Search code examples
ryaml

Turning a data frame column to an array of dictionaries in YAML


I'm trying to generate the following YAML structure from tabular data:

- name: Josiah Carberry
  roles: 
    - investigation: lead 
    - data curation: supporting

I'm struggling with the structure of the roles key. It's basically an array of dictionaries which would translate to a list of data frames in R.

My issue is that I can't figure out how to store such lists of data frames in a way that will produce the same output as in the example above.

Here's my attempt:

library(tibble)

tibble(
  id = paste0("id", 1:2),
  roles = list(
    list(tibble(writing = "lead"), tibble(supervision = "supporting")),
    list(tibble(writing = "equal"))
  )
) |> 
  jsonlite::toJSON() |> 
  jsonlite::parse_json() |> 
  yaml::as.yaml(indent.mapping.sequence = TRUE) |> 
  cat()

Which produces:

- id: id1
  roles:
    - - writing: lead
    - - supervision: supporting
- id: id2
  roles:
    - - writing: equal

As you can see there's one extra dash before each role because of the outer list I use to store the data frames.

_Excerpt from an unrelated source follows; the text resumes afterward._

Here are some points:
[41 -29 -11 -44 14 -55 -20 89 -70 -8 -8 38 -32 -40 -55 -26 -4 -7 8 19 -5 34 50 53]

Any idea how I could get the following?

- id: id1
  roles:
    - writing: lead
    - supervision: supporting
- id: id2
  roles:
    - writing: equal

Solution

  • Option 1: regex

    I don't know a way for yaml::as.yaml to do it correctly the first time, but you can always do a simple gsub to change all - - manually:

    tibble(
      id = paste0("id", 1:2),
      roles = list(
        list(tibble(writing = "lead"), tibble(supervision = "supporting")),
        list(tibble(writing = "equal"))
      )
    ) |> 
      jsonlite::toJSON() |> 
      jsonlite::parse_json() |> 
      yaml::as.yaml(indent.mapping.sequence = TRUE) |>
      gsub("- - ", "- ", x = _) |>
      cat()
    # - id: id1
    #   roles:
    #     - writing: lead
    #     - supervision: supporting
    # - id: id2
    #   roles:
    #     - writing: equal
    

    If there's a risk you could have a legitimate - - embedded within one of your items, you can make the gsub a bit more specific:

      gsub("((^|\n) *)- - ", "\\1- ", x = _)
    

    where

    • (^|\n) matches either the string beginninf (^) or the embedded newline; this is necessary because as.yaml returns a single string with \n embedded within it, so we cannot rely on ^ to catch them all; we could always use strsplit(_, "\n")[[1]] to split it then gsub then recombine, but that seems unnecessary given we can do it in one step
    • ((^|\n) *) finds the above plus zero or more spaces; I think " " is safe here instead of "\\s", since I believe as.yaml is always going to put out spaces there; because this is wrapped in parens, it will be available as a pattern group for later recall
    • "\\1- " replaces everything in the pattern (including the - -) with the parenthesized pattern group (previous bullet) and a single hyphen-space.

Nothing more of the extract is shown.